IV. Partnership Expectations

If partnership is even remotely on the table at some point, do not leave it as a vague handshake idea. Spell it out. You’re under no obligation to offer them anything. But if there’s the possibility if things work out, you should explain how it might work (again, assuming things work out as an associate).

  • What are the benchmarks?
  • What’s the timeline?
  • What triggers the conversation?
  • What are the expectations?

Because if you leave it vague, six months later you’ll have unnecessary tension.

V. Once They Start, Maintain Oversight

Let’s say you hire them. Now what?

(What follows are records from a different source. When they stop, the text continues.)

[[150 124 127 147 128 114 139]
 [127 148 125 105 108 114 140]
 [142 128 116 129 129 123 128]
 [ 98 128 143 135 144 154 101]
 [146 133 121 123 102 106 136]
 [130 131 126 130 126 123 102]
 [114 129 136 150 135 119 109]
 [109 141 144 141 143 142 114]
 [110 134 140 114 106 132 137]
 [106 141 148 154 150 119 138]
 [143 118 121 125 128 131 137]]
->
[[127 148 125 105 108 114 140]
 [ 98 128 143 135 144 154 101]
 [130 131 126 130 126 123 102]
 [109 141 144 141 143 142 114]
 [106 141 148 154 150 119 138]]

[[134 133 131 121 124 141 138 116 142 140 121 131]
 [122 121 128 130 136 144 128 136 138 136 138 126]
 [132 126 124 145 143 120 120 136 129 116 120 122]
 [147 148 123 135 127 134 123 135 131 123 145 145]
 [131 136 125 126 137 116 132 145 123 118 133 138]
 [135 139 134 153 126 126 126 131 121 119 125 138]]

First, I would not just drop a full schedule on them on day one.

Orient them. Let them see how your office runs. Let them get familiar with the environment. Remember: what feels normal to you is brand new to them. You may even have them assist you, or you assist them, for a short period.

I had a client recently tell me she assists all new associates herself at first, and I thought that was brilliant. It lets her see how they work up close. Because again, she’s going to let them loose on her patients!

Once your associate starts with a normal schedule, you’d still maintain oversight.

Meet with them regularly in the beginning. Weekly if needed.

And, a big one: Check their work.

Not in a demeaning way. Not in front of patients in a way that embarrasses them.

But check it.

These are your patients. You are ultimately responsible.

You might do some variation of: “Hey Patient Susan, I see you’ve met Dr. Smith. We’re so glad she’s here. Let me take a quick look… wow, looks great.”

That lets you validate the associate, reassure the patient, and maintain oversight at the same time.  If the associate can’t handle that? They’re probably not the right fit.

🎧RELATED PODCAST: All About Associate Doctors – Part I

Thinking about bringing on an associate, or already have one and it’s not going the way you hoped? In All About Associate Doctors Part I, Jeff and Sabri Blumberg break down the fundamentals of making an associate relationship work: when you’re truly ready, how to know if you have enough production, how to structure the relationship, how to onboard properly, and where practices often go wrong.

The Bigger Opportunity

Most doctors think about hiring an associate as a defensive move. You’re too busy, need help, are overwhelmed, etc.

That’s part of it. But the bigger opportunity is this: The right associate is not just extra labor. They’re a teammate.

And if the fit is right, this can open real doors:

  • More clinical capacity
  • Better access for patients
  • More growth
  • Additional locations
  • Partnership
  • Mentorship
  • Eventual ownership opportunities for them
  • And a stronger private practice model for you

That matters even more now, because many young doctors are not buying practices like they did twenty years ago. The ownership rate among younger dentists has been dropping steadily since 2005 Which means a strong private practice with a good owner doctor and a real path forward is more valuable than ever.
The right associate doesn’t just help you. You help them too.

And if you do this right, you can, together, build something a lot bigger.